Gamma-ray pulsar binary search #1 on GPUs

Jeroen

Joined: 25 Nov 05

Posts: 379

Credit: 740030628

RAC: 0

My 980 Ti cards in Win 10

16 Dec 2016 22:03:56 UTC

Message 152909

(moderation:

)

My 980 Ti cards in Win 10 went from 7850 seconds per task with version 1.15 to 350 seconds per task with version 1.16.

Edit:

2x tasks are running at approximately 480 seconds each. I tested with stock GPU memory frequency of 3304 MHz in P2 and 3800 MHz in P2 overclocked but the higher memory frequency made little difference in performance. The difference was a few seconds in runtime.

Filipe

Joined: 10 Mar 05

Posts: 186

Credit: 405584640

RAC: 420621

So, no GPU work for all the

16 Dec 2016 20:40:55 UTC

Message 152927 in response to message 152877

(moderation:

)

So, no GPU work for all the sistems running 32 bits? Like mine. There is probably a lot of people out there still using 32bits OS.

Marteinstein

Joined: 21 Jun 11

Posts: 4

Credit: 9758945

RAC: 0

There is a problem with this

16 Dec 2016 21:09:50 UTC

Message 152930

(moderation:

)

There is a problem with this app. My computer laggs with this app (I5-4460, Nvidia GTX 750, Win8).

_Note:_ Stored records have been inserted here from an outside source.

Rows are points. Examples show where two turns around zero, p and q, send a point. Write where each new point lands after one turn and then the other. Backwards means that the second turn is done in reverse. Each puzzle has new turns, and all numbers are rounded.

Turn p:
.08	.02	-.75 => -.10	.75	.00
-.15	.02	.67 => .01	-.69	-.04
-.07	.22	-.65 => -.33	.61	.02
-.17	-.26	.34 => .16	-.34	-.26
.09	.09	.38 => .05	-.36	.16
.22	-.08	.01 => .20	.04	.12
Turn q:
.15	.06	-.21 => .17	.04	-.20
-.32	-.20	-.64 => .37	-.62	-.20
-.11	.19	.12 => -.24	.00	-.06
.28	-.05	.73 => -.29	.57	.45
Where do these land?
q, then p: -.48	-.44	.37 => .24	-.63	-.32
q, then p: .13	.16	-.39 => .09	.42	.11
p, then q: .25	.55	-.21 => -.61	.02	.20
p, then q: .10	-.26	.23 => .30	.19	.06

Turn p:
-.03	-.04	.75	-.09 => .33	.50	-.16	.43
-.07	-.62	-.17	.24 => -.37	.30	.47	-.17
.15	.29	-.13	.22 => -.22	-.26	-.22	.09
.13	.12	-.47	-.30 => .12	-.50	.17	-.23
-.17	.23	.02	-.07 => .13	-.03	-.24	-.11
Turn q:
.06	-.01	.37	-.09 => -.14	.28	-.07	-.21
.64	-.12	-.09	.29 => .03	-.41	-.51	-.29
-.37	-.13	.42	.07 => -.30	.25	.37	-.21
-.13	.49	-.26	-.09 => .52	.09	.13	.21
-.21	-.23	-.44	-.18 => -.11	-.20	.09	.51
Where do these land?
p, then q: .06	-.29	-.02	-.31 => -.06	.22	-.20	-.30
q, then p backwards: .56	.05	-.38	.09 => .02	.66	.00	-.17
q, then p backwards: .09	-.23	.47	-.15 => -.33	-.11	-.03	.42
p, then q: -.39	.02	-.25	.36 => .08	.25	.21	.48
p, then q: -.33	.45	.18	.01 => .25	-.29	-.20	.40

Taskmanager shows one full core for the Einstein GRPBS-1-GPU app, roughly as expected.

However since the computer lagged i looked which task was also active:
There was a task with name "system" active with about 11% which on my computer is close to half a core.
This tasks went to zero % usage at the time one of the GRPBS-1-GPU-Task ended.
As the next GRPBS-1-GPU-Task started this "system"-task was up again.

Therefore GRPBS-1-GPU-Task practically overall use up to 1.5 cores, which in the long run is unmanageable.

Any solutions?

Bernd Machenschalk

Moderator

Administrator

Joined: 15 Oct 04

Posts: 4312

Credit: 250389218

RAC: 34726

I honestly doubt that there

16 Dec 2016 21:10:12 UTC

Message 152931

(moderation:

)

I honestly doubt that there are enough 32Bit GPU systems attached to E@H that it makes sense to invest a lot of time in porting the application to use a different FFT library. But we'll try to dig through our DB to find out.

When the FGRP GPU app is a bit more established, we could possibly limit BRP4G to the machines that can't run FGRP; such that when we get new Arecibo data, these machines get work again and it will last a bit longer. However it's not clear if we will get more Arecibo data at all, and when.

archae86

Joined: 6 Dec 05

Posts: 3157

Credit: 7219624931

RAC: 975722

I don''t know how the maximum

16 Dec 2016 21:33:31 UTC

Message 152934 in response to message 152931

(moderation:

)

I don''t know how the maximum jobs allowed to be downloaded per day is computed, but I have a system which is currently waiting until tomorrow UTC to request more work because it already hit the 640 task download limit for today for that system.

A little arithmetic on the elapsed times for 1.16 work on that system suggests that it is capable of about 600 tasks/day of this flavor at my current settings and tuning.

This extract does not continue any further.